Net interest margins at the five Nigerian banks averaged just 7.8 per cent at the end of September 2013, the report says, compared with 11 per cent at the top six Kenyan banks – which, the report notes:
had exposures of 44 per cent and 41 per cent respectively to corporate and retail lending, all on average terms. Additionally, even funding of these assets was equally distributed between wholesale and retail banking units.
The Kenyan market, Bodo concedes, is much smaller than Nigeria’s but benefits from a more structured legal frame work, with systems for solving financial disputes, and a robust identification framework, by which every citizen aged 18 or over must have a unique identity card.
“The Nigerians are only rolling this out now,” Bodo says, “but don’t yet have it fully in place, and it is a huge problem.
“The sector can be chaotic and it lacks sophistication. In Nigeria today there are cases where an individual has 20 different bank accounts with 20 different names. So you chase someone for a certain loan or product, but if you dig further you find that a similar entity has a loan in another bank. In addition, there is no robust legal mechanism for resolving financial disputes within the courts, which is a huge setback.”
What’s more, Nigeria’s credit referencing is “too generic and of little use in risk pricing,” with banks being obliged to submit only the names of defaulters. “What they have in place at present can’t rate someone who has never borrowed or is approaching the banks for the first time.”
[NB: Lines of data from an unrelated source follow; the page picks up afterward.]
Each row is a point on a tangle of strands that fork and nearly touch. The rows are in no order.
In the rows, zero is written as 128.
Two points are linked if the straight distance between their rows is under 111.
<1248>: [ 86  81 111 116 180 163  87 133  78 140 122 132 151 119 157 147 139 117
 162 138 122  91]
<92>: [113 116  95 146 179 133  97 117 146 141 103 171 138 125 129  79 124 128
 109 154 134 149]
<320>: [ 79 106 135 202 139 111  78 103 103 143 121 118 146 129 127 182 100 158
 163 163 105 134]
<476>: [159 150 101 183 167 144  84 130 102 118  95 154 121 176 160 172  78 152
 116  97  84 106]
<768>: [184 167  89 177 122  39  79  82 151 119 133 161 107 122 118  90 123 114
 118 190 184 136]
<732>: [117 164 180  93  70 131 174 173 163 123 152 121  90 126 124 164 118 121
 129 113 142 128]
<1087>: [ 78  81 114 163 157 132  84 102  77 139 116 133 161 109 153 180 104 129
 154 135 103 124]
<955>: [ 87 188 185  96  87 144 168 174 148 117 169 119 123 151 124 123 135 137
 143 126 116 135]
<870>: [110 158 167 129  70  79 136 161 143 130 131 146  79 142 118 184 105 126
 125 137 172 145]
<452>: [139 116 102 158 160  92 154 103 122 115 156 130 112  81 103  76 125 139
 129 223 141 133]
<1104>: [129 109  99 167 147 133 109 113  60 102 161 141 120  55 170 144 151 116
  99 159  84 174]
<663>: [150 128 117 173 148  50 122 101 156 119 148 160 123 109 128  65 116 148
 126 210 166 157]
<156>: [132 163  95 114 109  84 124  67 183 129  76 144 143 134 129 123 127 108
  81 106 165 154]
<1080>: [129 151 122 100 198  99 153 140 147 124 140 138  84 150 149 105 106 118
 119 168 144 132]
<845>: [115 145 138 114 104  64 130 140 123 116 108 124  91 147 146 170  94 116
 107 118 183 152]
<353>: [155  89 119  60 127 123 177 148 128 152 127 126  80 113 117  96 100  74
 114 133 179 103]
<71>: [155 113 108 119 131 139 177 120 116 107 114 128 121  87 104  77 150 144
  77 131 112 156]
<233>: [116 188 124 116 140 147  98 133 118 106 115 148 140 153 118 105 199 161
 114 112 124 128]
<401>: [147  92 126  61 144 155 123 131 154 158 111 139 143 144 142 118 149  98
 139  85 166  68]
<1313>: [102  58 126 144  90  92 113 156  86 141 112 117 125 140 137 149  95 145
 121 123 141 166]
<86>: [122  56 122  90 145 166 161 165  91 160 158 109 100 110 123 109 119 100
 163 150 125  93]
<962>: [ 81 120 114  88 130 101 136 135  88 115 136  90 132 128 119 105 166 126
 134 149 160 132]
<533>: [178  64 208 123 129 181 138 125 125 112 154  65 185  86 136 155 161  97
 161  82  82 117]
<76>: [131 183 170 151 119 121 183 115 149 120 147 116 108 126  57 133 144 143
 153 172 104  99]
<633>: [ 91  94 139 129 102 120 179 137 136 145 157  85 119 115 116 129  96 136
 153 151 122 135]
<954>: [117  93 128 104 131 184 167 115 122 126 111 129 182  75  94  96 160 136
 123 121 100 111]
<532>: [ 79 176 167  95 146 134 179 155 158 118 164 117 121 160 138 114 109 162
 141 137 111 139]
<240>: [166 134 146  99 112 135 250 150 102 121 127  94 123 111  81 113 103 108
 138 124 114 132]
<1027>: [ 77 132 122  58  80 125 154 142 111 134 151 107 140 132 108  99 141 113
 135 127 169 105]
<929>: [162 189  81 184 177 142 125  88 154 113 154 144 106 115 147 122 129 159
 116 147  92 131]
<995>: [ 77 112 114 105 148 100 102 135  53 107 124  85 147 137 156 153 147 133
 144 131 140 145]
<155>: [104  59 140  95  59 162 138 120 165 168 139 117 172 127 131 130 120 133
 154  89 146 100]
<1168>: [127 159  97  93 148  98 142  79 186 137 102 127 136 123 112  95 129  86
  97 142 170 125]
<370>: [ 65 171 122  58  87 121 139 129 160 135 154 146 131 137 114  78 106  84
 125 144 190 121]
<1241>: [168 172 130  79 139 119 115 148 125 115  98 153  97 167 164 149 142 107
  87  70 155 131]
<568>: [126 173  96 100 211 111 111 128 140 124 104 139 122 174 174  95 105 109
 101 121 138 152]
<457>: [ 67 139 133 103 157 168 167 137 144 142 158 124 146 138 121  91 118 138
 155 157 104 109]
<284>: [ 72 106 151 120  94 133 122 155 104 120 143 106 166 109 122 109 158 158
 124 128 104 181]
<200>: [146 154 130 123 160  59 141 146 160 124 141 158  65 132 150 106  81  98
 104 175 179 156]
<1155>: [124 158 140 154 146  44  93 146 138 108 122 184 137 184 135  82  46 131
 113 177 159 169]
<242>: [125 143 111 104  95  94 183 117 131 129 146 136 116 106  59  63 117  87
 121 185 177 101]
<461>: [101  55 140  98 141 183 119 168 105 160 149 123 140 120 145 131 132 117
 165 119 113 109]
<1170>: [141 124 153 107  90 156 215 143 103 127 127  82 179 112  66 109 129 112
 158 107 108 111]
<766>: [191 127  48 158 140  99 104 107 108 130 119 118  69 128 157 157 103 108
 105 109 150 126]
<701>: [126 168 179 134 148 178 145 170 158 127 132 137 122 140 111 127 170 148
 147 124  71 115]
<882>: [159 137 142 182 160 159 109 133 141 141 115 137  86 151 155 184 119 156
 148 115  84 112]
<197>: [ 68 150 115 132 163  81  79 113  64 100 125 113 155 174 149 149 107 153
 143 150 134 136]
<984>: [ 83 172 133  84 116 133 137 146 183 146 154 183 106 154 136  84  72  92
 118 151 173 128]
<280>: [184  76  73 131 154 130 118  95  99 139 118 112  87  98 157 152 123 120
 126 112 134 118]
<343>: [127  84  89 127 139 159 141  88 116 119 107 145 159  59 112  90 164 129
  89 132 111 139]
<862>: [160 126 128 104 110 138 180 104 186 142  83 153 126 103  97 103 125 121
  93 105 137 112]
<271>: [115 196 152 149 132  73  87 136 131  97 118 189 124 194 122 123  87 156
 108 143 145 153]
<419>: [155 187  95 149 111  54  64  96 118 110 115 152 104 154 109 127 132 102
 104 150 187 133]
<1129>: [ 60 137 142  96  77 180 160 138 137 141 170  92 167 144 127  94 112 133
 164 131 106 111]
<786>: [150  68 165 123  76 120 141 137 109 138 131  59 108  90 110 164 161 120
 146 110 122 133]
<1055>: [192  69 182 108 100 150 158 145 101 112 137  53 155  87 114 152 172 110
 142  89  99 122]
<283>: [113 130 100 113 166 133  84 121 110 136 107 136 123 148 130 132 154 114
 139 127 151  89]
<1336>: [ 74 133 124 126 112  91 137  95 157 141 117 113 148 143 127 146 123 154
 145 130 152 125]
<288>: [191  66 161  89 128 171 140 133 148 156 139 119 153 133 140 148 156 123
 155  84 145  51]
<1333>: [118  64 130 151 100 101 118 122  83 137 128  78 116  86 133 173 140 136
 139 130 121 168]
<354>: [116 190 154 131 129  98 133 139 181 119 117 184 106 164 124 111 122 152
  94 137 144 161]
<505>: [ 84  97 141 163  99 121 119 159 122 138 132 137 131 130 121 111 113 168
 119 148 117 189]
<1093>: [115 133 139 179 132 152  48 138  63 111 117 131 150 129 130 185 155 138
 151 108  80 128]
<1095>: [180 186  52 135 141 161  95 101 137 106 119 141 136 135 138 114 169 132
  91  73 121 130]
<1194>: [150 124  70 186 165 145 110 104  96 111 155 178 127  64 149  97 152 132
  91 175 104 161]
<961>: [114 168 129 163 139 153  76 133 100 112 118 153 145 135 124 137 192 162
 130 129  93 142]
<1094>: [138 105 123 152  85 130 112  81 172 158  76 146 133 120 112 163 150 151
 122  84 148 102]
<509>: [185 173 114 106 127 144 118 118 160 124  96 151 116 142 141 137 166 126
  98  61 141 104]
<44>: [115 136 168  95  24 189 184 144 130 138 169  77 180 148 132 106 110 104
 166 101 110 102]
<1349>: [111 138  95  82 143  91 169  88 144 129 131 107 136 111  87  67 122  79
 121 170 172 106]
<81>: [165 116 161 101 159 151 136 161 111 123 138  88 103 142 164 165 168 116
 161 107 109  93]
<781>: [117 183 126 102 146  48 107 122 128  98  98 143 112 168 156 151  75  97
  96 130 187 163]
<99>: [ 63 152 125 116 170  89 112 125 116 105 117 126 159 183 164 125  92 156
 126 131 143 156]
<745>: [106 117 154  94  83 136 141 160 127 129 127 107 142 129 136 123 164 148
 118  90 124 157]
<798>: [157  75 159 148 127 179 155 149 164 165 117 138 114 100 112 133 125 144
 134 122  81 118]
<98>: [108 142 108 124 157 158 122 124 158 142 108 168 147 120  87  58 153 127
 114 153 129 111]
<298>: [122 129 155 153 112 121 176 162 123 123 187 127  90 116  77  77 115 144
 141 206 107 155]
<75>: [ 64  93 127  99  72 122 130 111 152 163 121 112 167 144 141 148 108 135
 155  88 164 107]
<94>: [153 175 112 174 157 171 135  93 133  99 150 109 131  90 143 158 156 153
 128 120  57 140]
<871>: [153 168 157 151 150 182 159 124 152 111 122 114 138 113 123 141 171 157
 128 108  53 123]
<616>: [155  55 110 110 141 139 162 129 120 159 122 121  87 103 121 122 125 111
 130 132 141  97]
<765>: [167 103 107 150 129 179  86 101 105 130 120 141 149  96 156 176 161 141
 130  82  93 117]
<1199>: [164 134 151 122 104 126  70 150  89 120  97 130 133 182 145 193 142 130
 143  64 136  84]
<1037>: [114 116 125 152  72 110  89 109 125 133  86 129 134 139 101 164 170 150
 126  99 148 117]
<58>: [126  84 156 121  90 180 159 116 119 132 124  98 191  76  75 123 162 120
 153 115  88  99]
<1309>: [156 141 127 108 124 130 232 114 161 128  99 124 122 107  86 106 104 126
 113 129 126 106]
<754>: [115 144 100 146 131  68 132  76 134 118 126 105 118 125 133 129 133 146
 114 154 157 147]
<158>: [128 109 140 155 159 109 171 135 108 119 176 113  96  92 107 106 121 147
 143 210 111 147]
<799>: [105 145 159 133  84 129 111 136 134 136 114 113 125 143 107 177 178 132
 156 115 138  93]
<128>: [143 116 112 134 113 101 147 136 148 118 106 149 114 112 124  76 144 143
  63 132 141 194]
<429>: [152 187  62 180 167 119  84  74 143 101 142 158 138 125 135  98 142 153
 110 154 125 147]
<1210>: [135 134 140 157 147 127 157 119 158 141 123 110  89 128 133 168 122 151
 143 140 100 114]
<450>: [127 129 194 135  85 149 119 144 150 126 128  76 154 134 118 177 184 126
 175  88 110  97]
<268>: [148 169  60 170 171 132  50 111  96  84 103 151 155 177 140 131  52 129
 106 114  97 102]
<679>: [201  69 166 128 146 181 143 130 163 165 122 136 119 115 135 157 140 139
 148  95  96  76]
<255>: [144 150 181 165 138 152 184 124 161 140 140  85 115 111  81 138 111 138
 161 153  69 113]
<713>: [111  84 171  97  36 176 128 157 150 164 159 126 160 157 161 128 102 128
 149  72 129 123]
<526>: [179  76 168  98 145 154  91 169  78 132 151  94 133 141 161 169 181 114
 163  90 120 105]
<256>: [151 201  88 121 115  72  77  85 158 116  75 152 138 158 116 144 110  82
  86  99 177 149]
<435>: [178 183  32 179 157  85  48 117  96  76 142 132 151 163 123 108  38  98
  88 127 122 131]
<1123>: [122  88 153 147 146 191 103 122  95 134 134 151 159  77 157 168 165 113
 142 109  62 128]
<375>: [120 112  73 146 211 137  99 108 104 128 127 165 134  99 151  86 129 104
 116 176 125 142]
<138>: [112 162 162 135 100 112 171 148 171 136 176 171  82 133  90 100 101 142
 134 186 144 123]
<1067>: [ 88 124 128 107 164 191 128 142 162 145 109 159 164 136 135  93 141 140
 136 111 112 103]
<219>: [182  98 142 151 149 166 150 143 109 126 132 112  93  82 127 145 149 127
 124 138  69 133]
<737>: [ 98 188 153 109  94 131 136 157 202 130 132 209 108 145 121 104  88 122
  96 132 163 157]
<607>: [134  58 186 115 142 199 121 157 114 134 152 107 170  98 143 143 153 109
 169 105  83 111]
<46>: [119  76 188 107  89 157 121 168 131 139 146  87 169 137 158 148 127 143
 144  68 102 163]
<346>: [172 149  64 167 113 158  68 104 103 113 124 147 132 111 132 151 161 151
 106  81 111 134]
<300>: [ 99 105 129 197 117  71  97 115 125 146 109 152 127 154 111 151  68 162
 141 169 143 134]
<853>: [161  85 130 152 145 143 114 162  62 115 132 126  90 100 166 158 147 136
 112 135  87 180]
<564>: [171  95 134 132 153 144  70 147  57 124 124 114 127 159 169 200 136 128
 161  89 119  92]
<915>: [127 177 159 121  89 112 172 129 159 129 146 158  75 114  59 135 126 109
 140 170 158  81]
<974>: [129 143 150  92  87 134 161 137 181 139 115 156 111 128 120 135 122 117
 109  91 152 109]
<1212>: [145 133  79  96 177  91 101 126 112 122 102 123 130 149 155  80 119  89
  86 139 155 181]
<1256>: [142 146 188 160 123 163 123 121 149 111 117  68 155 112 139 175 172 141
 146  89  70 140]
<261>: [119 154  89 173 142  81  92  78 121 102 123 142 154 138 138 115 126 165
 116 151 141 168]
<431>: [109 139 115  97 184 125 120 143 114 113 101 128 141 176 183 127 107 139
 119  89 125 143]
<917>: [183 137 152 104 145 131 132 171 118 118 117 121  85 155 170 166 151 133
 118  79 122 126]
<1077>: [ 90 117 114 161 141  70 104 132 147 148 132 164 135 170 131  98  57 135
 129 177 170 152]
<398>: [177 160  35 181 149  85  76 114  80  95 134 120 108 154 141 136  65 107
 102 121 144 134]
<423>: [113 116 108  72 144 146 122 107 130 133 103 110 165 135 126 107 182 108
 134  99 156  87]
<61>: [111  67 103 107  86  94 164 134 147 161 137 125  87 109 125 100  79  96
 116 147 182 137]
<1249>: [ 89 102 114 128  61 112 175 132 134 161 176 114 105 124 116  89  80 123
 136 177 155 142]
<656>: [ 82 123 172 182 122 137  73 147 102 140 140 112 133 115 112 164 137 139
 160 148  86 152]

Follow the links from the first point to the second, and from the first to the third. Name the last point that the two ways share.
<61>; <526>; <853> => <461>
<798>; <917>; <476> => <461>
<1210>; <1123>; <633> => <616>
<1080>; <401>; <607> => <1248>
<320>; <1194>; <76> => <1248>

A fork is a point with three links, a tip a point with one. Leave the first point through the second and follow the links. Name the first fork or tip that comes.
<1123>; <765> => <1199>
<1168>; <156> => <616>
<915>; <138> => <242>
<283>; <423> => <457>
<271>; <354> => <568>
<81>; <917> => <607>

Name the points in between on the shortest way along the links from the first point to the second, in order.
<200>; <1087> => <1080> > <568> > <431> > <99> > <197> > <995> > <962> > <1027> > <370> > <984> > <737> > <354> > <271> > <1155> > <1077> > <300> > <320>
<882>; <346> => <476> > <268> > <435> > <398> > <766> > <280> > <616> > <86> > <461> > <607> > <1123> > <765>
<92>; <280> => <375> > <1194> > <1104> > <853> > <219> > <798> > <679> > <288> > <401> > <423> > <283> > <1248> > <461> > <86> > <616>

Nigeria’s government is making moves to tackle some of the problems, albeit late in the day. It is rolling out a national identity registration system. Separately, the central bank (CBN) is working on a Bank Verification Number (BVN) for bank customers, partly to address the theft of personal identification numbers. The Ecobank report notes that: “It is still not clear which of these two projects can effectively prevail in addressing the underlying issue.”
Beyondbrics approached the central bank and the five banks named in the report for comment. The central bank and FirstBank responded.
A FirstBank spokesman said “the issues that need to be addressed are very valid ones,” and that the central bank’s BVN project would at least provide a unique, biometric-based identifier for all holders of bank accounts. “If done properly, it will provide good insight into the number of actual banking customers as against customer accounts, as we all have multiple accounts,” the spokesman said, adding that mobile banking, which is still in its infancy in Nigeria, could help deepen penetration further.
A CBN spokesman replied:
Any country that has been through the kind of crisis we went through in 2009 to 2011 with the attendant huge costs, would be in no hurry to sacrifice safety for unsustainable returns… Risk aversion is not peculiar to the Nigerian banking industry in the aftermath of the global crisis. If you look at what obtains in Europe you will discover that an ROE of 22 per cent is not that bad.
He added that credit reporting in Nigeria had “improved substantially” over the years, three privately-owned credit bureaux had been licensed and, since 2010, the number of records of registered borrowers had gone up more than 400 per cent. He said banks had internal models for pricing risk, and reports from the credit bureaux served as “a very useful input to these models.”
As for the lack of legal mechanisms, “the CBN and the Nigeria Deposit Insurance Corporation have been working with Judges to improve this,” he said.